Overview:
Sudan, with a population of over 43 million, has one of Africa’s largest and most complex health systems. HISP Rwanda began engagement in Sudan in 2017, focusing on supporting the Federal Ministry of Health (FMoH) to adopt DHIS2 for routine health data and strengthening emergency surveillance amid political transitions.
Our Work:
- National DHIS2 Implementation: From August 2017 to March 2018, HISP Rwanda led the configuration of Sudan’s national DHIS2, customizing modules for communicable diseases, maternal health, and immunization. The FMoH’s Health Information and Epidemiology Department collaborated to define 150+ data elements.
- Cascade Training with Local Universities: We partnered with the University of Khartoum’s School of Public Health to deliver a cascade training model. HISP Rwanda trained 20 master trainers who then trained 600 district-level data officers between April and December 2018. Training content covered data entry, validation rules, and basic analytics.
- Malaria & Polio Surveillance: Given recurring malaria epidemics and polio eradication efforts, we built specialized surveillance trackers within DHIS2. The malaria tracker captured weekly case reports, while the polio tracker followed AFP (acute flaccid paralysis) case definitions. This enabled the National Malaria Control Program and the Polio Eradication Initiative to respond rapidly to suspected outbreaks.
- Offline Data Entry Rollout: Many states in Sudan (e.g., North Kordofan, South Darfur) lacked stable internet. HISP Rwanda configured the DHIS2 Android app for offline data capture, distributing 500 tablets with preconfigured forms to rural facilities and district hubs.
- Data Use & Coordination: We organized quarterly “data-to-action” workshops bringing together state epidemiologists and program managers. Utilizing DHIS2 dashboards, participants generated state-level action plans—such as targeted indoor residual spraying for malaria in Gezira State.
Impact:
- Reporting Increase: DHIS2 reporting rose from 30% pre-implementation to 75% within one year, unaffected by the transitional government’s limited funding.

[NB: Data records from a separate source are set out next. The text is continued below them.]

(in the rows, 128 means zero)
Each row of numbers stands for one thing and depends on some of the facts below. Use the named rows to name the rest.

Some facts about the things:
q102 α q425; q103 α q90; q109 α q369
q11 α q289; q113 α q835; q131 α q425
q135 α q19; q155 α q767; q16 α q391
q165 α q627; q167 α q819; q171 α q698
q175 α q183; q177 α q942; q178 α q683
q183 α q942; q19 α q63; q193 α q391
q20 α q942; q208 α q990; q210 α q278
q211 α q63; q222 α q887; q226 α q390
q227 α q819; q244 α q887; q252 α q614
q26 α q90; q268 α q614; q270 α q557
q278 α q767; q289 α q683; q292 α q408
q299 α q902; q307 α q289; q311 α q391
q312 α q278; q320 α q390; q321 α q557
q323 α q614; q325 α q369; q34 α q767
q345 α q390; q348 α q714; q353 α q289
q364 α q767; q369 α q683; q371 α q63
q378 α q63; q381 α q683; q383 α q155
q390 α q767; q394 α q63; q4 α q627
q40 α q113; q405 α q425; q407 α q390
q413 α q155; q421 α q942; q424 α q835
q426 α q683; q432 α q364; q437 α q835
q445 α q364; q446 α q278; q455 α q289
q456 α q183; q46 α q90; q460 α q835
q498 α q90; q505 α q371; q506 α q819
q511 α q557; q52 α q408; q522 α q714
q526 α q942; q537 α q990; q542 α q614
q553 α q526; q564 α q113; q570 α q390
q588 α q902; q589 α q990; q61 α q942
q614 α q425; q62 α q683; q621 α q425
q627 α q391; q629 α q834; q639 α q990
q643 α q557; q65 α q19; q650 α q371
q66 α q557; q660 α q52; q662 α q390
q67 α q390; q678 α q155; q687 α q391
q690 α q990; q693 α q834; q694 α q63
q698 α q90; q70 α q113; q700 α q834
q701 α q113; q714 α q683; q720 α q289
q748 α q183; q751 α q425; q752 α q369
q758 α q369; q770 α q902; q774 α q557
q775 α q526; q784 α q557; q79 α q90
q799 α q289; q819 α q425; q820 α q834
q822 α q942; q834 α q408; q839 α q391
q84 α q113; q846 α q390; q854 α q278
q862 α q698; q876 α q557; q881 α q714
q887 α q90; q895 α q526; q902 α q683
q916 α q278; q921 α q289; q927 α q834
q93 α q942; q933 α q183; q944 α q834
q956 α q364; q96 α q391; q966 α q902
q990 α q942; q102 Ψ lener; q103 Ψ fetror
q109 Ψ neskir; q11 Ψ lener; q113 Ψ lener
q131 Ψ gritro; q135 Ψ lener; q155 Ψ gritro
q16 Ψ lener; q165 Ψ fetror; q167 Ψ lener
q171 Ψ neskir; q175 Ψ lener; q177 Ψ lener
q178 Ψ lener; q183 Ψ gritro; q19 Ψ gritro
q193 Ψ fetror; q20 Ψ lener; q208 Ψ gritro
q210 Ψ gritro; q211 Ψ neskir; q222 Ψ lener
q226 Ψ lener; q227 Ψ fetror; q244 Ψ gritro
q252 Ψ fetror; q26 Ψ fetror; q268 Ψ gritro
q270 Ψ gritro; q278 Ψ lener; q289 Ψ neskir
q292 Ψ lener; q299 Ψ lener; q307 Ψ lener
q311 Ψ lener; q312 Ψ fetror; q320 Ψ lener
q321 Ψ gritro; q323 Ψ fetror; q325 Ψ lener
q34 Ψ lener; q345 Ψ lener; q348 Ψ fetror
q353 Ψ gritro; q364 Ψ fetror; q369 Ψ fetror
q371 Ψ fetror; q378 Ψ lener; q381 Ψ lener
q383 Ψ fetror; q390 Ψ neskir; q391 Ψ lener
q394 Ψ lener; q4 Ψ gritro; q40 Ψ lener
q405 Ψ gritro; q407 Ψ gritro; q408 Ψ fetror
q413 Ψ lener; q421 Ψ lener; q424 Ψ fetror
q425 Ψ fetror; q426 Ψ fetror; q432 Ψ lener
q437 Ψ fetror; q445 Ψ gritro; q446 Ψ fetror
q455 Ψ lener; q456 Ψ gritro; q46 Ψ fetror
q460 Ψ lener; q498 Ψ gritro; q505 Ψ fetror
q506 Ψ lener; q511 Ψ fetror; q52 Ψ gritro
q522 Ψ fetror; q526 Ψ gritro; q537 Ψ gritro
q542 Ψ fetror; q553 Ψ neskir; q557 Ψ gritro
q564 Ψ gritro; q570 Ψ lener; q588 Ψ fetror
q589 Ψ lener; q61 Ψ fetror; q614 Ψ fetror
q62 Ψ fetror; q621 Ψ lener; q627 Ψ fetror
q629 Ψ fetror; q63 Ψ gritro; q639 Ψ fetror
q643 Ψ lener; q65 Ψ lener; q650 Ψ lener
q66 Ψ fetror; q660 Ψ lener; q662 Ψ lener
q67 Ψ lener; q678 Ψ lener; q683 Ψ lener
q687 Ψ lener; q690 Ψ lener; q693 Ψ lener
q694 Ψ lener; q698 Ψ lener; q70 Ψ lener
q700 Ψ lener; q701 Ψ fetror; q714 Ψ lener
q720 Ψ neskir; q748 Ψ lener; q751 Ψ gritro
q752 Ψ lener; q758 Ψ lener; q767 Ψ lener
q770 Ψ gritro; q774 Ψ fetror; q775 Ψ lener
q784 Ψ lener; q79 Ψ fetror; q799 Ψ fetror
q819 Ψ lener; q820 Ψ lener; q822 Ψ fetror
q834 Ψ lener; q835 Ψ fetror; q839 Ψ lener
q84 Ψ lener; q846 Ψ lener; q854 Ψ lener
q862 Ψ fetror; q876 Ψ gritro; q881 Ψ lener
q887 Ψ neskir; q895 Ψ lener; q90 Ψ fetror
q902 Ψ fetror; q916 Ψ neskir; q921 Ψ lener
q927 Ψ neskir; q93 Ψ lener; q933 Ψ lener
q942 Ψ lener; q944 Ψ lener; q956 Ψ lener
q96 Ψ gritro; q966 Ψ fetror; q990 Ψ lener
q102 Φ q751; q103 Φ q698; q109 Φ q758
q113 Φ q460; q131 Φ q819; q155 Φ q278
q16 Φ q96; q165 Φ q4; q171 Φ q862
q177 Φ q526; q183 Φ q93; q193 Φ q16
q20 Φ q421; q208 Φ q690; q210 Φ q854
q211 Φ q371; q227 Φ q506; q244 Φ q222
q26 Φ q498; q268 Φ q542; q270 Φ q876
q278 Φ q390; q289 Φ q62; q292 Φ q834
q307 Φ q720; q311 Φ q193; q312 Φ q916
q320 Φ q570; q321 Φ q643; q323 Φ q252
q325 Φ q109; q34 Φ q155; q345 Φ q846
q353 Φ q455; q364 Φ q34; q369 Φ q289
q371 Φ q378; q378 Φ q394; q381 Φ q369
q383 Φ q413; q394 Φ q694; q40 Φ q701
q405 Φ q614; q407 Φ q320; q421 Φ q822
q424 Φ q437; q426 Φ q381; q432 Φ q445
q455 Φ q921; q456 Φ q748; q460 Φ q424
q498 Φ q103; q506 Φ q167; q511 Φ q784
q522 Φ q881; q526 Φ q183; q537 Φ q208
q542 Φ q323; q564 Φ q70; q570 Φ q226
q588 Φ q770; q589 Φ q639; q61 Φ q20
q614 Φ q621; q62 Φ q902; q621 Φ q131
q629 Φ q693; q639 Φ q537; q643 Φ q774
q65 Φ q135; q650 Φ q505; q662 Φ q345
q67 Φ q407; q678 Φ q383; q687 Φ q839
q693 Φ q700; q694 Φ q19; q698 Φ q887
q70 Φ q84; q701 Φ q564; q714 Φ q426
q720 Φ q799; q748 Φ q175; q758 Φ q752
q770 Φ q299; q774 Φ q270; q775 Φ q553
q784 Φ q66; q79 Φ q26; q799 Φ q11
q819 Φ q102; q820 Φ q629; q834 Φ q52
q839 Φ q627; q846 Φ q67; q854 Φ q312
q876 Φ q511; q881 Φ q348; q887 Φ q46
q895 Φ q775; q902 Φ q178; q916 Φ q446
q921 Φ q307; q927 Φ q820; q93 Φ q990
q933 Φ q456; q944 Φ q927; q956 Φ q432
q96 Φ q687; q966 Φ q588; q990 Φ q61

Known rows:
[136 151  91 216  91 145  77 149 130 141 159 144 109  82  64 122 115  98
 171 115 143  90 152  99 137 159 135 142 153 119 122  88 210 107 124 102
 114 149  98  94 154 112 120 193 120 112]: q109
[146 138  85 145  67 185 124 132 144 154 153 115 112  89  75  65 126 121
 182 163 159  50 139 117 169 125 110 127 126 152 126  99 187 122 179 131
  95 126 134 107 148 116 124 153 145 146]: q46
[139 129 118 183 118 151  94 136 141 177 135 126 128  59  50 130 124  66
 146 117 158  63 151 132 176 142 146 119 160 102 104  96 156 104 134 136
 127 139 118 111 127 123 130 190  86 129]: q683
[153 133 123 208  92 151  80 134 131 165 149 130 127  59  60 124 126  91
 164 131 130  68 161 118 145 144 134 132 146 134 114  72 193 108 153 121
 153 144 109 106 145 126 129 171  93 121]: q381
[139 143  99 215  93 145  93 133 150 144 178 157 106  85  63 106 125  96
 161 135 146  71 139 103 144 140 143 146 137 124 120  77 213 107 127 132
 132 161 101 112 148 127 125 193 141 105]: q588
[151 148 107 182  65 177 108 122 126 170 125 105 154  76  82  89 127  92
 176 130 138  86 160 100 166 139 123 136 143 159 104 100 162 110 186 133
 134 128 122 110 130 121 131 158 105 125]: q175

- Malaria Case Management: Early detection of cases in Blue Nile State allowed an emergency bed-net distribution campaign, contributing to a 10% reduction in incidence.
- Polio Surveillance: Timely tracking of AFP cases helped Sudan achieve zero polio cases in 2019, in line with global eradication goals.
Partners:
- Federal Ministry of Health, Sudan: Guided policy, validated data elements, and allocated MoH staff to coordinate DHIS2 rollout.
- World Health Organization (WHO) Sudan: Provided technical assistance for surveillance modules and supported workshop funding.
- UNICEF Sudan: Funded tablet procurement and communication stipends for remote data officers.
- The Carter Center: Collaborated on polio surveillance and community outreach for immunization campaigns.
Lessons Learned & Future Plans:
Sustaining DHIS2 in insecure areas requires decentralization. HISP Rwanda plans to deploy state-level mirror servers by 2025, reducing reliance on central infrastructure. We also aim to integrate DHIS2 with a telemedicine platform to improve maternal referrals in remote regions.